Harvesting Restricted Websites Project Charter
I. Problem/Value Statement
Problem Statement: Harvard's archival repositories are required to collect web-based records that are behind various forms of authentication, but technology to acquire and make accessible such records is not currently available in the Harvard web archiving environment. Additionally, there are legal and policy implications of harvesting restricted websites which must be considered and incorporated into the technical environment.
Business Value: Enabling the harvesting of restricted websites will ensure that Harvard's repositories can meet their mandates to preserve university records.
II. Vision and Approach
Describe the solution: This project will implement the recommendation of the /wiki/spaces/librarymeetings/pages/40297106 to implement a proxy solution that will access Harvard's restricted sites and allow Archive-It, Harvard's subscription-based web archiving tool, to capture these pages. It will involve setting up a proxy server at Harvard which would accept a basic username/password exchange with Archive-It but would then restrict access to pages based on a combination of policies and restrictions. The proxy server will be managed by LTS to ensure security requirements are met at all times, but will be administered by individual archives to provide lists of vetted subdomains. The site will use a special HarvardKey ID without the second factor authentication requirement.

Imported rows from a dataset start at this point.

Each wall is flat, endless, passes through zero and stands at right angles to its row. A trip goes straight from one point to another. List the walls that it crosses, first one first.
In the rows, 128 means zero.

Walls:
(1): 92, 191, 133
(2): 100, 159, 134
(3): 146, 147, 175
Trips:
117, 67, 83 to 98, 81, 92 => none
148, 162, 177 to 155, 127, 158 => 2, 1
144, 117, 143 to 177, 180, 159 => 1, 2
132, 163, 161 to 110, 137, 104 => 3
129, 107, 160 to 123, 175, 103 => 2, 1, 3
171, 159, 107 to 191, 94, 134 => 1
195, 135, 116 to 77, 149, 106 => 3, 1, 2
146, 132, 126 to 135, 129, 112 => 3
124, 146, 119 to 113, 154, 148 => 3

Walls:
(1): 112, 78, 126, 120, 144, 114, 74, 146, 158, 125, 186
(2): 143, 106, 190, 106, 169, 184, 112, 133, 100, 127, 164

The account will be monitored closely by security (what does that mean?) and use of the ID will be logged for source of logins so that an alert will be triggered if the login comes from any site other than the proxy server.
Deliverables/Work Products:
Define how to measure “done”: An archival proxy server is up and running in production at Harvard and Archive-It is successfully capturing designated content through the proxy server.
In Scope:
Out of Scope (for medium and large projects): Managing non-Harvard restricted sites.
III. Stakeholders and Project Team
Stakeholders
Who is sponsoring the work? Who is funding the work? Who will accept the work? What organizations, departments, or people will benefit from this work (for medium and large projects)? Link to /wiki/spaces/librarymeetings/overview where relevant.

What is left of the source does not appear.